Assignment 2.6: Roaring Maps

Write a blog that explains Sparke’s analysis of what Judge McEachern might have meant by this statement: “We’ll call this the map that roared.”

As a child, I dreaded September—not for a lack of love for learning—but because I would have no swashbuckling vacation tale to flaunt on the school playground. While my peers came back with camp songs, road trip souvenirs, and great tans, my routine summer “pastime”, if it could so be called, was studying for RCM music exams. Needless to say, no one else was moved to tears by the too-young death of Franz Schubert or the fugal genius of J.S Bach’s Das Wohltemperirte Clavier. My story was soon lost in the cacophony of excited classroom chatter.

In his article, A Map that Roared and an Original Atlas: Canada, Cartography, and the Narration of Nation,” Sparke also pays attention to another voice drowned in the clamour of opposing historical perspectives. Overlaying musical and geographical metaphors, the author imagines Canada’s heterogenous past as a polyphonic composition. No story other than that of the Gitxsan people’s attempt to outline their sovereignty in a way the Canadian court might understand better captures Spark’s reimagining of Canadian history as “contrapuntal cartography.” He writes, “the contrapuntal dualities of Delgamuukw v. the Queen made the location of national discourse a contentious question through a repeated return to maps” (468). While unfolding a map of traditional Gitxsan and Wet’suwet’en territory, Chief Justice Allan McEachern was alleged to have declared, “We’ll call this the map that roared.”

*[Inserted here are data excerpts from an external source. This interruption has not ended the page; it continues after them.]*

Below is a small trained network, with its code and all its weights. Each question gives an input and a target symbol and asks what happens when units are switched off, that is, made to give their printed mean instead of their output.

import numpy as np


def w(rows, s, z=0):
    codes = np.array(rows[::2]) - 128.0
    scale = np.full(codes.shape[1], s)
    scale[-1] = z or s
    return codes * scale


def norm(h):
    return h / np.sqrt((h * h).mean(-1, keepdims=True) + 1e-5)


def f(y):
    return np.maximum(y, 0)


def softmax(a):
    e = np.exp(a - a.max(-1, keepdims=True))
    return e / e.sum(-1, keepdims=True)


def log_softmax(a):
    a = a - a.max(-1, keepdims=True)
    return a - np.log(np.exp(a).sum(-1, keepdims=True))


def net(x, mask):
    ids = ['αδηθμξπτφψω'.index(c) for c in x.split()]
    T = len(ids)
    res = E[ids] + P[:T]
    r = norm(res)
    for j in range(2):
        rows = slice(2 * j, 2 * j + 2)
        q, k, v = (r @ M[0][rows].T for M in (Q, K, V))
        z = softmax(np.where(np.tri(T) > 0, q @ k.T / 2**0.5, -1e9)) @ v
        o = O[0][rows]
        res = res + np.where(mask[j], z, o[:, -1]) @ o[:, :-1]
    y = f(norm(res) @ A[0][:, :-1].T + A[0][:, -1])
    res = res + np.where(mask[2:26], y, B[0][:, -1]) @ B[0][:, :-1]
    return log_softmax(norm(res)[-1] @ U[:, :-1].T + U[:, -1])


Q, K, V, O, A, B = {}, {}, {}, {}, {}, {}
E = w([
[90,172,116],'α',
[102,143,173],'δ',
[207,113,164],'η',
[122,124,120],'θ',
[48,101,160],'μ',
[131,109,121],'ξ',
[121,124,120],'π',
[96,68,114],'τ',
[92,119,52],'φ',
[166,138,251],'ψ',
[161,182,81],'ω',
],0.028)
P = w([
[123,254,211],'0',
[235,115,186],'1',
[237,101,192],'2',
[236,85,174],'3',
[240,93,191],'4',
[174,190,159],'5',
],0.0033)
Q[0] = w([
[114,172,96],'H1',
[115,96,135],'H1',
[214,151,156],'H2',
[129,247,113],'H2',
],0.011)
K[0] = w([
[173,117,109],'H1',
[136,49,131],'H1',
[211,80,82],'H2',
[45,87,255],'H2',
],0.0099)
V[0] = w([
[27,65,53],'H1',
[227,178,34],'H1',
[128,155,120],'H2',
[90,2,195],'H2',
],0.0074)
O[0] = w([
[42,67,23,155],'H1',
[112,254,42,242],'H1',
[116,105,115,151],'H2',
[77,152,139,4],'H2',
],0.0077,0.0025)
A[0] = w([
[155,138,200,117],'N1',
[114,95,215,3],'N2',
[76,88,101,134],'N3',
[99,104,204,63],'N4',
[187,172,112,215],'N5',
[47,70,83,198],'N6',
[85,112,212,133],'N7',
[176,151,115,168],'N8',
[110,164,122,38],'N9',
[102,102,36,191],'N10',
[89,139,186,57],'N11',
[244,88,79,55],'N12',
[164,129,47,134],'N13',
[175,150,96,12],'N14',
[159,129,31,157],'N15',
[139,83,199,30],'N16',
[127,107,189,69],'N17',
[121,140,64,126],'N18',
[136,180,225,71],'N19',
[93,176,146,50],'N20',
[162,72,121,187],'N21',
[89,129,102,237],'N22',
[101,92,124,201],'N23',
[156,195,122,178],'N24',
],0.011,0.0039)
B[0] = w([
[122,81,118,169],'N1',
[111,148,123,162],'N2',
[122,16,166,191],'N3',
[124,230,108,166],'N4',
[185,66,165,224],'N5',
[142,71,168,246],'N6',
[54,212,140,184],'N7',
[157,77,124,185],'N8',
[196,149,183,137],'N9',
[168,75,70,254],'N10',
[96,241,69,154],'N11',
[154,136,62,177],'N12',
[111,208,82,226],'N13',
[104,224,142,148],'N14',
[128,187,67,253],'N15',
[65,159,125,161],'N16',
[111,141,105,157],'N17',
[128,105,46,209],'N18',
[117,135,97,174],'N19',
[161,88,123,142],'N20',
[150,121,169,173],'N21',
[173,2,172,220],'N22',
[79,142,123,184],'N23',
[134,70,134,211],'N24',
],0.0064)
U = w([
[148,96,145,254],'α',
[71,191,176,151],'δ',
[245,120,214,63],'η',
[165,92,161,53],'θ',
[13,60,201,142],'μ',
[64,179,124,103],'ξ',
[76,165,112,60],'π',
[89,17,171,25],'τ',
[60,81,7,159],'φ',
[159,155,254,155],'ψ',
[203,230,79,159],'ω',
],0.012,0.005)

Each question gives the input, a string of symbols that net reads in full, and the target symbol t.
The units are the heads (2 rows each of Q, K, V and O) and the neurons (one row each of A and B). Each row of codes is followed by its name. A weight is (code - 128) times the scale printed after its matrix; where a second scale follows, it is the last column's (O, A, B and U).
mask holds one flag per unit, heads first, then neurons. A switched-off unit (its flag False) gives its mean, the last column of its rows in O or B, instead of its output. The means were averaged over made-up inputs and are rounded, as every weight is.
A unit's drop is (log p(t) with every unit on - log p(t) with that unit switched off) / (log p(t) with every unit on - log p(t) with every unit switched off).
unit that matters most: the unit with the biggest drop
top k neurons: the k neurons with the biggest drops, biggest first
heads that matter: for each layer, one digit per head in row order, 1 if its drop is at least 0.15 and else 0, layers parted by /
drop when u is switched off: that unit's drop, to one decimal
input μ θ π, target μ: heads that matter -> 11
input α μ α α α, target μ: heads that matter -> 11
input ω ω ω α, target ω: heads that matter -> 10
input ω μ π ω α ξ, target ω: heads that matter -> 01
input θ ψ η ω α, target η: unit that matters most -> H1
input ω ω φ ω π, target ω: heads that matter -> 00
input π φ π ξ δ, target δ: heads that matter -> 00
input ψ θ μ π, target μ: heads that matter -> 10
input φ η φ ω π, target ω: heads that matter -> 01
input ψ α θ ξ α, target ψ: drop when H1 is switched off -> 0.8
input ω δ τ δ, target δ: drop when N15 is switched off -> 0.0
input α ω ξ ω α, target ω: drop when N10 is switched off -> 0.1
input η τ α μ η ξ, target μ: drop when H2 is switched off -> 0.5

There are many layers to Judge McEachern’s seemingly innocuous quip. Taken at face value, he may have been gesturing to the colloquial term “paper tiger,” a popular contemporary reference to large sheaths of paper. The First Nations map under scrutiny was indeed a large one. Sparke also considers a more weighted reference to the film “The Mouse that Roared” (1959), a Peter Sellers film that satirized Cold War politics. Read in this light, this statement may imply that that the Gitxsan were a pathetic, backward nation.

Finally, the Gitxsan people’s contrapuntal cartograph or roaring map evokes the idea of loud resistance or dissent. During the 1800’s, mapmakers often left maps unprinted where the topography is unknown to European. Globe owners often subscribed to updates provided by their local print shop as European cartographers filled in more details of parts of the world previously uncharted by Europeans. The updates were pasted over the existing surface of the model globes. This concrete representation of terra nullius no doubt reinforced the popular conception of spaces unvisited by Europeans as “blank spaces.”

Africa-map-Cary-007

Given this history, the Gitxsan were cognizant of that politics was at work even in geographical boundaries. Remapping the land demonstrated a “refusal of the orientation systems, the trap lines, the property lines, the electricity lines, the pipelines, the logging roads, the clear-cuts, and all the other accoutrements of Canadian colonialism on native land” (Sparke 468). It was an effort, first, to “white out” the arbitrary lines in the sand that White people had laid down as law. Having chased “white out,” however, the Gitxsan were wiser than to let the map stay blank. Subscribing to place names outside of the Western geographical canon was the Gitxsan’s assertion of a countersubject that sought to drown out the voice of the dominant discourse.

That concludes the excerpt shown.